Wir betrachten zunächst die BWT-Matrix, die eine Erweiterung eines Suffix-Arrays ist, da sie nicht nur alle Suffixe in sortierter (lexikographischer) Reihenfolge enthält, sondern an jedes Suffix beginnend bei Position i das Präfix anhängt, das bei Position i − 1 endet. jede Zeile enthält somit eine vollständige Drehung der ursprünglichen Zeichenfolge. Dies ermöglicht alle Suffix-Array- und Suffix-Baum-Operationen, um die Position von Suffixen zeitlich linear in der Abfragezeichenfolge zu finden.

Der Hauptunterschied zu Suffix-Arrays ist der Speicherplatzverbrauch, bei dem anstatt alle Suffixe im Speicher zu speichern, was selbst für Suffix-Arrays sehr teuer ist, nur die letzte Spalte der BWT-Matrix gespeichert wird, auf deren Grundlage die ursprüngliche Matrix wiederhergestellt werden kann.

Ein Hilfsarray kann verwendet werden, um die Dinge noch weiter zu beschleunigen und zu vermeiden, dass Operationen zum Auffinden des ersten Vorkommens jedes Zeichens im modifizierten Suffix-Array wiederholt werden müssen.

Sobald die Positionen von 100.000en von Teilzeichenfolgen in der geänderten Zeichenfolge (der letzten Spalte der BTW-Matrix) gefunden wurden, können diese Koordinaten schließlich in die ursprünglichen Positionen umgewandelt werden, wodurch Laufzeit gespart wird, indem die Kosten der Transformation über die vielen vielen Lesevorgänge hinweg amortisiert werden .

Das BWT hat einen sehr starken Einfluss auf Short-String-Matching-Algorithmen, und fast alle am schnellsten gelesenen Mapper basieren derzeit auf der Burrows-Wheeler-Transformation.

Grundlegende Vorverarbeitung

Dies ist eine Verarbeitungsvariante, die von theoretischem Interesse ist, aber in der Bioinformatik relativ wenig praktische Anwendung gefunden hat. Es basiert auf dem Z-Vektor, der an jeder Position i die Länge des längsten Präfixes einer Zeichenkette enthält, die auch mit der Teilzeichenkette beginnend bei i übereinstimmt. Dies ermöglicht die Berechnung der L- und R-(Links- und Rechts-)Vektoren, die das Ende der längsten doppelten Teilzeichenfolgen bezeichnen, die die aktuelle Position i enthalten.

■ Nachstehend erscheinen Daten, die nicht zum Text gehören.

Each point is reached from the start by the listed moves, each made 0, 1 or 2 times, or once backwards (-1), plus a little noise. Is the number of moves made odd or even? Then give how often each move was made.
In the rows, 128 means zero.

Moves:
(1): [177 111 122 106 125]
(2): [140 161 139 136 144]
Start: [117 127 117 108 113]
Points:
[117 128 119 108 114] => even (0, 0)
[242 159 127  78 138] => even (2, 2)
[191 178 135  98 138] => odd (1, 2)

Moves:
(1): [160 127 134 127 106 131 136 136 146]
(2): [143 147 116 127 143 129 143 136 130]
(3): [138 116 175 112 135 150 117 137  95]
(4): [139 122 131 159 143 146 131 110 144]
(5): [136 110 108 115 134 135 123 141 128]
(6): [139 132 131 137 100 150 125 138 108]
(7): [120 121 137 141 123 125 158 157 144]
(8): [127 133 129 138 129 118 112 146 129]
Start: [113 136 136 127 136 118 130 131 132]
Points:
[116 123 150  64 104 183  83 138   7] => even (-1, 0, 1, -1, 1, 2, -1, -1)
[185  66 142 134  23 186 188 225 158] => even (2, -1, 0, 0, 2, 2, 2, -1)
[129 159 134 117 137  59 150 219 175] => odd (1, 1, 0, -1, 0, -1, 1, 2)

Moves:
(1): [136 123 132 143 116 132 119 135 123 127 129 135 134 134 144]
(2): [124 137 103 124 137 128 106 120 133 135 130  98 117 126 135]
(3): [129 145 154 123 118 118 139 113 132 108  99 131 144 124 135]
(4): [117 146 114 159 114 142 121 119 124 117 128 142 159 117 114]
(5): [125 128 139 143 155 140 116 129 133 136 115 125 100 123 122]
(6): [125 109 113 136 108 160 141 118 134 143 112 117 120 141 111]
(7): [131 135 126 124 138 120 131 115 124 139 141 136 117 146 130]
(8): [134 124 131 112 120 121 138 151 151 125 107 152 121 151  92]
(9): [126 123 132 126 133 115 132 126 146 140 128 131 132 130 127]
(10): [115 151 118 157 122 125 130 144  96 153 120 126 125 124 148]
(11): [116 143 146 115 109 101 122 125 125 136 172 107 120 129  92]
(12): [146 124 121 111 112 136 105 126 133 155 145 147 125 105 147]
(13): [121 144 128 121 124 158 113 135 130 127 135 121 165 129 131]
(14): [ 94 116 136 130 124 119 128 117 111 137 124 139 116 140 122]
Start: [120 116 126 119 127 137 127 134 140 125 142 132 127 121 117]
Points:
[ 60 160 146 184  26 225  98 100  51 178 137 218 206 165 158] => odd (2, -1, 1, 1, 0, 1, 2, 0, -1, 1, 0, 1, 2, 2)
[113  54 145 164 133 166 108 148 215 106  56 213 151 143 100] => odd (2, 0, 0, 1, 1, 0, -1, 1, 2, -1, -1, 0, 0, 1)
[ 69 239 204 116  93 107  96 110  64 119 172 144 197 151 154] => even (1, 0, 2, 0, 0, -1, 2, 0, -1, 1, 1, 0, 2, 1)
[ 66 132 143 121 126 233 131  94 112  71  27  50 197 127 187] => odd (0, 1, 2, -1, 0, 1, -1, -1, -1, 0, -1, -1, 2, 1)
[139 103 154 105 171 138  32 133 162 141 149 181  44 142 122] => even (2, 1, 0, 0, 2, -1, 1, 1, -1, -1, 0, 1, 0, 1)
[ 42 221  91 206  40 171  77  75 140 249  98 132 146 162  79] => odd (1, 2, 2, 2, 1, 2, 2, 1, 2, 2, 1, 1, 1, 1)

Geschulter String-Matching

Der Z-Algorithmus ermöglicht eine einfache Berechnung sowohl des Boyer-Moore- als auch des Knuth-Morris-Pratt-Algorithmus für den String-Matching in linearer Zeit. Diese Algorithmen verwenden Informationen, die bei jedem Vergleich beim Abgleichen von Strings gesammelt werden, um den String-Match zu verbessern Auf). Der naive Algorithmus ist folgender: Er vergleicht seine Zeichenfolge der Länge m Zeichen für Zeichen mit der Sequenz. Nach dem Vergleich der gesamten Zeichenfolge wird bei Nichtübereinstimmungen zum nächsten Index verschoben und es erneut versucht. Dies ist in ( O(m ∗ n) ) Zeit abgeschlossen.
Eine Verbesserung dieses Algorithmus besteht darin, den aktuellen Vergleich abzubrechen, wenn eine Nichtübereinstimmung gefunden wird. Dies ist jedoch immer noch in ( O(m ∗ n) ) Zeit abgeschlossen, wenn der String, den wir vergleichen, mit der gesamten Sequenz übereinstimmt.

Die wichtigste Erkenntnis ergibt sich aus dem Lernen aus der internen Redundanz in der zu vergleichenden Zeichenfolge und deren Verwendung, um größere Verschiebungen in der Zielsequenz nach unten vorzunehmen. Bei einem Fehler können alle Basen des aktuellen Vergleichs verwendet werden, um den betrachteten Frame für den nächsten Vergleich weiter nach unten zu verschieben. Wie unten zu sehen ist, reduziert dies die Anzahl der erforderlichen Vergleiche erheblich und verringert die Laufzeit auf ( O(n) ).


Schau das Video: strings, operations and string matching algorithm. (Kann 2022).